Supply chain risk is authority risk
Supply chain risk becomes much clearer when viewed through authority.
Your identity provider, remote access vendor, backup platform, endpoint tool, cloud provider, and software supply chain are not outside your threat model. Many of them sit inside your control plane.
If a vendor can push code, administer identities, access data, change security settings, or disable protections, that vendor holds real authority inside your environment.
For one company, the task is to understand what each supplier can do and whether that power can be constrained. For insurers, the concern is larger. If many insured organizations depend on the same concentrated vendors, one supplier compromise can create correlated losses across a portfolio.
That is the aggregation risk insurers fear.
Architectures that reduce concentrated vendor authority are therefore not only better security. They are better insurance risks.
If no single vendor, tool, or administrator can exercise unchecked authority, the company has reduced the chance that one upstream compromise becomes a catastrophic downstream claim.
AI makes this urgent
AI increases the cost of weak authority models.
AI writes code, generates scripts, suggests configurations, processes sensitive data, and increasingly acts through connected tools. AI agents will not only recommend actions. They will execute them.
Insurers do not yet have a complete model for pricing AI risk. Nobody does.
But the control principle is already clear. Reduce the authority any one AI system can exercise, and make every agent accountable to a defined owner, role, and policy.
An AI agent should not become a magic super-admin. It should operate inside bounded authority, just like a person should. Preferably, that authority should not be static power sitting in the agent at all. It should emerge only when the right conditions are met.

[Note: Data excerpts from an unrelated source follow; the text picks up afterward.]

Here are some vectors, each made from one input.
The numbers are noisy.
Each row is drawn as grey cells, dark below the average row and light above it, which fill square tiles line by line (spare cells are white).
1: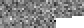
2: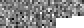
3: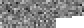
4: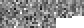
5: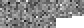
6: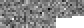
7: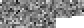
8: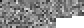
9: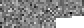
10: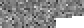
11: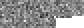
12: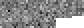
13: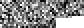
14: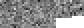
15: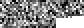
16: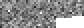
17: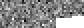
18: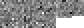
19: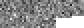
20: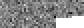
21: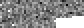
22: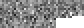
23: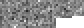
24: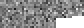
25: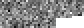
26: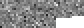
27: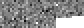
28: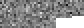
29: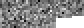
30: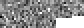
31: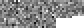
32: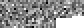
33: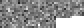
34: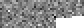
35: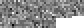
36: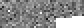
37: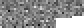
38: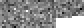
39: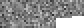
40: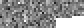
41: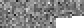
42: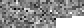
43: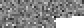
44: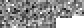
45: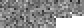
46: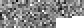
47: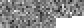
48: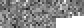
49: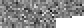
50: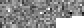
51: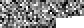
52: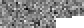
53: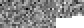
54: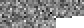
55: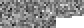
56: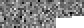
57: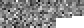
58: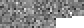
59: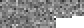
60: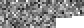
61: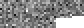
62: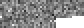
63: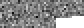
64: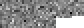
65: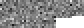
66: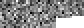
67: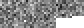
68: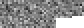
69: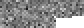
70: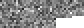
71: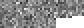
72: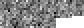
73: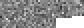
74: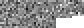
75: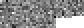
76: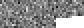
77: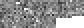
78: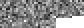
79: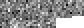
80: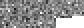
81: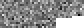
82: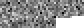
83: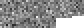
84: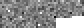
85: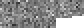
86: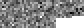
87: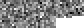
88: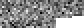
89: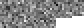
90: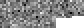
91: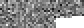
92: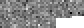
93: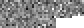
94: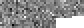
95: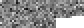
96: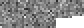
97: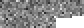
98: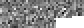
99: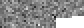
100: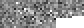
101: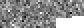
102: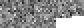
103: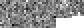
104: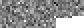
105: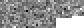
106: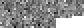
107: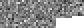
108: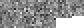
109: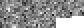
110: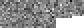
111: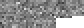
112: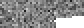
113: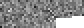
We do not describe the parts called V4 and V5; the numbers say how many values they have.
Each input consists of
either a point on each of three 6-point circles, a value of V4 and a value of V5, or a fixed value.
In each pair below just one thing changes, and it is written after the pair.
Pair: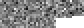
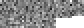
the value of V4
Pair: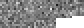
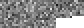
the value of V5
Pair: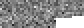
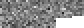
the value of V4
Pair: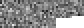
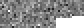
the place on one of the three 6-point circles
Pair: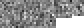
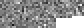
the place on one of the three 6-point circles
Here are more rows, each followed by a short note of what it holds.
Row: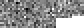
a point on each of three 6-point circles, a value of V4 and a value of V5
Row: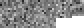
a point on each of three 6-point circles, a value of V4 and a value of V5
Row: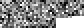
a fixed value
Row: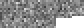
a point on each of three 6-point circles, a value of V4 and a value of V5
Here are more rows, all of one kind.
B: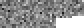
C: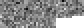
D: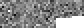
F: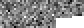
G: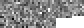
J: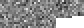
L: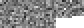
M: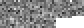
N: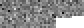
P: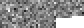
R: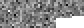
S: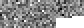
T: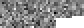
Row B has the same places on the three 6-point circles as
L and N.

That is how organizations can adopt AI without turning every automation into a new insurance exposure.
How to prepare for the next renewal
The next renewal should be used to separate claims from proof.
For each major control, security leaders should be able to show three things.
- Where the control is deployed.
- What loss scenario it is meant to prevent.
- Whether the control can be verified as enforced.
That framing is more useful than another long evidence pack.
Instead of saying the organization has privileged access management, show that no single administrator, account, or vendor can unilaterally exercise critical authority.
Instead of saying the organization has immutable backups, show that production compromise does not compromise recovery.
Instead of saying AI use is governed, show that AI agents have bounded authority and accountable owners.
The language is shifting from control existence to loss prevention.
That is the language underwriters understand.
Cyber insurance is becoming a proof market
Cyber insurance is moving away from annual declarations and toward continuous assurance.
Once control integrity can be proven live, the annual questionnaire becomes less important. Security posture becomes a signal. That signal can be monitored, priced, and recognized.
The old model created too much ambiguity. The insured declared a control. The insurer priced the risk. Months later, after an incident, everyone discovered whether the control was real enough to matter.
That model is being replaced because it has to be.
Insurers need clearer signals. Brokers need stronger ways to distinguish clients. Security teams need their real risk reduction to be recognized commercially. Boards need to know whether security spend is reducing loss, not just satisfying a form.
This is the practical significance of Tide's work with Becco. It shows how cyber insurance can start rewarding provable control architecture rather than the longest checklist.
The companies that adapt will be easier to understand, easier to price, and easier to insure.
The winners will be the organizations whose controls can be verified by design.